Leslie has a compulsive need to win at everything. He allowed Rodney to run wild, which did not meet with the town's approval. Everyone else thought that Rodney got away with too much; but mostly they didn't question him, mainly because Leslie was the chairman of the board of trustees of the Citizens National Bank, the main bank in Peyton Place, and could and would yank mortgages from people who displeased him. He was also the head of the Peyton Place School Board, and had brought Michael Rossi into town to become school headmaster.

Everyone tolerates Leslie, although the town hoped that he would receive his comeuppance. He eventually does, in more ways than one, when Rodney dies in a car crash. That tragedy knocks the fire out of Peyton Place's leading citizen.
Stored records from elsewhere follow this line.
Here is a tiny trained network, its code and every weight. The questions are about switching its units off for an input and a target symbol, where a switched-off unit gives its printed mean instead of its output.

import numpy as np


def w(rows, s, z=0):
    codes = np.array(rows[::2]) - 128.0
    scale = np.full(codes.shape[1], s)
    scale[-1] = z or s
    return codes * scale


def norm(h):
    return h / np.sqrt((h * h).mean(-1, keepdims=True) + 1e-5)


def softmax(a):
    e = np.exp(a - a.max(-1, keepdims=True))
    return e / e.sum(-1, keepdims=True)


def log_softmax(a):
    a = a - a.max(-1, keepdims=True)
    return a - np.log(np.exp(a).sum(-1, keepdims=True))


def net(x, mask):
    ids = ['αδζηλπφ'.index(c) for c in x.split()]
    T = len(ids)
    res = E[ids] + P[:T]
    u = 0
    for l in range(2):
        r = norm(res)
        for j in range(3):
            rows = slice(2 * j, 2 * j + 2)
            q, k, v = (r @ M[l][rows].T for M in (Q, K, V))
            z = softmax(np.where(np.tri(T) > 0, q @ k.T / 2**0.5, -1e9)) @ v
            o = O[l][rows]
            res = res + np.where(mask[u + j], z, o[:, -1]) @ o[:, :-1]
        u += 3
    return log_softmax(norm(res)[-1] @ U[:, :-1].T + U[:, -1])


Q, K, V, O = {}, {}, {}, {}
E = w([
[126,76,109,91,96,139],'α',
[97,45,144,117,229,187],'δ',
[128,179,104,34,149,56],'ζ',
[252,87,166,89,22,38],'η',
[112,235,198,156,124,95],'λ',
[158,208,56,105,164,205],'π',
[148,100,84,162,114,55],'φ',
],0.019)
P = w([
[110,233,141,201,20,119],'0',
[234,127,181,149,53,136],'1',
[167,64,168,179,37,110],'2',
[151,75,158,193,45,134],'3',
[101,112,129,250,82,141],'4',
[84,140,144,243,94,161],'5',
[72,142,155,252,99,162],'6',
[67,144,174,255,139,155],'7',
[47,123,188,226,143,171],'8',
[56,138,177,249,133,156],'9',
[46,150,202,243,151,166],'10',
[13,107,207,221,193,162],'11',
[34,112,222,196,191,138],'12',
[29,122,222,207,204,143],'13',
],0.0042)
Q[0] = w([
[145,122,175,115,63,79],'L0H0',
[85,2,185,51,59,161],'L0H0',
[140,19,161,172,107,78],'L0H1',
[209,105,185,118,186,122],'L0H1',
[200,109,177,87,99,81],'L0H2',
[115,91,123,101,53,149],'L0H2',
],0.0077)
K[0] = w([
[77,115,125,122,32,131],'L0H0',
[85,112,113,27,175,96],'L0H0',
[84,145,105,2,166,64],'L0H1',
[196,123,97,84,105,22],'L0H1',
[138,137,141,203,84,195],'L0H2',
[165,105,140,133,95,105],'L0H2',
],0.0099)
V[0] = w([
[173,68,156,135,89,207],'L0H0',
[105,85,163,114,116,242],'L0H0',
[253,90,207,118,121,117],'L0H1',
[153,101,71,217,124,132],'L0H1',
[170,173,163,199,231,185],'L0H2',
[126,134,77,2,220,24],'L0H2',
],0.0091)
O[0] = w([
[144,140,142,132,122,164,175],'L0H0',
[9,145,86,144,90,141,125],'L0H0',
[124,95,194,153,37,162,253],'L0H1',
[157,3,57,160,59,91,54],'L0H1',
[228,36,152,133,117,211,44],'L0H2',
[162,70,192,16,118,63,104],'L0H2',
],0.011,0.0019)
Q[1] = w([
[141,125,113,149,192,168],'L1H0',
[127,119,105,95,175,98],'L1H0',
[226,135,85,193,126,105],'L1H1',
[154,144,127,183,103,69],'L1H1',
[111,23,35,254,33,219],'L1H2',
[118,113,191,125,206,116],'L1H2',
],0.0087)
K[1] = w([
[83,101,117,99,132,107],'L1H0',
[139,87,188,136,90,168],'L1H0',
[93,131,99,155,107,126],'L1H1',
[193,146,102,148,163,116],'L1H1',
[120,134,133,248,119,166],'L1H2',
[94,81,80,76,165,126],'L1H2',
],0.012)
V[1] = w([
[118,78,149,64,57,134],'L1H0',
[176,173,144,145,77,123],'L1H0',
[153,168,33,93,108,129],'L1H1',
[146,102,121,179,146,46],'L1H1',
[131,211,146,110,172,85],'L1H2',
[137,123,135,253,78,141],'L1H2',
],0.014)
O[1] = w([
[138,131,189,117,117,110,114],'L1H0',
[126,130,162,171,254,178,190],'L1H0',
[44,87,131,166,162,160,71],'L1H1',
[110,113,69,97,156,72,126],'L1H1',
[125,133,121,42,105,164,252],'L1H2',
[151,228,56,210,114,107,2],'L1H2',
],0.014,0.0045)
U = w([
[131,183,201,153,208,100,75],'α',
[102,11,120,204,126,193,98],'δ',
[20,160,113,102,88,110,120],'ζ',
[177,99,133,124,24,87,254],'η',
[203,116,58,98,174,212,141],'λ',
[125,105,165,50,143,95,96],'π',
[144,56,51,128,176,37,139],'φ',
],0.011,0.0035)

Each question gives the input, a string of symbols that net reads in full, and the target symbol t.
The units are the heads (2 rows each of Q, K, V and O). Each row of codes is followed by its name. A weight is (code - 128) times the scale printed after its matrix; where a second scale follows, it is the last column's (O and U).
mask holds one flag per head, layer by layer. A switched-off head (its flag False) gives its mean, the last column of its rows in O, instead of its output. The means were averaged over made-up inputs and are rounded, as every weight is.
A unit's drop is (log p(t) with every unit on - log p(t) with that unit switched off) / (log p(t) with every unit on - log p(t) with every unit switched off).
The circuit of an input: a set's keep is (log p(t) with only the set's units on - log p(t) with every unit switched off) / (log p(t) with every unit on - log p(t) with every unit switched off). Starting from all 6 units, units are removed one at a time, each time the one whose removal leaves the highest keep (on an exact tie, the one counted first), for as long as the keep stays at least 0.8.
units of the circuit, in order: the units of the circuit, biggest drop first
unit that matters most: the unit with the biggest drop
heads that matter: for each layer, one digit per head in row order, 1 if its drop is at least 0.15 and else 0, layers parted by /
drop of u: that unit's drop, to one decimal
input φ λ δ, target φ: heads that matter -> 010 / 011
input δ δ π λ, target η: unit that matters most -> L0H2
input ζ η α η, target π: heads that matter -> 000 / 001
input α δ α λ, target ζ: heads that matter -> 001 / 100
input ζ λ φ α δ α φ, target π: heads that matter -> 010 / 001
input λ π λ, target λ: heads that matter -> 001 / 100
input π φ α δ δ φ φ η φ π, target φ: heads that matter -> 010 / 001
input λ δ η ζ π δ δ π π λ λ, target π: heads that matter -> 000 / 001
input η α α η δ, target α: heads that matter -> 010 / 101
input α α δ ζ, target ζ: units of the circuit, in order -> (L0H2 L0H0)
input δ φ δ δ, target η: heads that matter -> 000 / 110
input π φ π λ, target δ: units of the circuit, in order -> (L1H1 L0H1)
input α α λ φ δ, target ζ: heads that matter -> 101 / 001
input α δ η δ λ, target η: units of the circuit, in order -> (L0H1 L1H1)
input δ φ π, target η: unit that matters most -> L0H0
input λ δ π φ, target λ: units of the circuit, in order -> (L1H2 L1H0)
input λ δ φ δ δ ζ φ α η δ, target π: heads that matter -> 001 / 000
input ζ δ δ λ π φ, target π: units of the circuit, in order -> (L0H1 L1H2)
input λ λ φ η, target λ: units of the circuit, in order -> (L1H0 L0H2)
input α α α ζ η ζ, target ζ: units of the circuit, in order -> (L0H2)
input η α η δ η δ, target α: units of the circuit, in order -> (L0H1 L1H2 L1H0)
input λ φ α α λ α η ζ λ, target π: heads that matter -> 100 / 001
input π π φ, target δ: heads that matter -> 000 / 010
input α φ λ, target ζ: heads that matter -> 001 / 010
input η π α δ α λ ζ π δ η φ α π, target π: heads that matter -> 001 / 000
input η α η, target α: drop of L1H2 -> 0.2
input π δ φ, target δ: units of the circuit, in order -> (L1H1)
input π δ π α η α, target ζ: drop of L0H2 -> 0.4
input η δ λ φ η φ φ φ φ λ φ η, target φ: drop of L1H1 -> 0.5
input π φ π, target δ: drop of L0H1 -> 0.2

He later on realized that Betty had given birth to his grandson, Roddy. He grew to love Roddy and he spoiled him as unabashedly as he had spoiled Roddy's father. Although he had lost a lot of his power; he was still the wealthiest and most powerful citizen of Peyton Place. Harrington lived in the biggest house, drove the biggest car and had the biggest bank account.

In the television series, numerous changes were made.  Harrington ran the Peyton Mill but his wife Catherine Peyton Harrington was the actual owner. When Catherine died, Leslie took it for granted the ownership of the mill would be transferred to him, but before her death she had suspected Leslie of infidelity and amended her will, returning ownership and all stocks to her father Martin Peyton. (Harrington had in fact been having an affair with his secretary, Julie Anderson.)  Harrington decides to fight the amended will, claiming that Catherine was not of sound mind. A date is set for a court hearing but the day before going to court Harrington is advised by his lawyer to drop the proceedings, as he cannot possibly win.  In the television series, he was father to two sons, Rodney (played by Ryan O'Neal) and Norman (Christopher Connelly).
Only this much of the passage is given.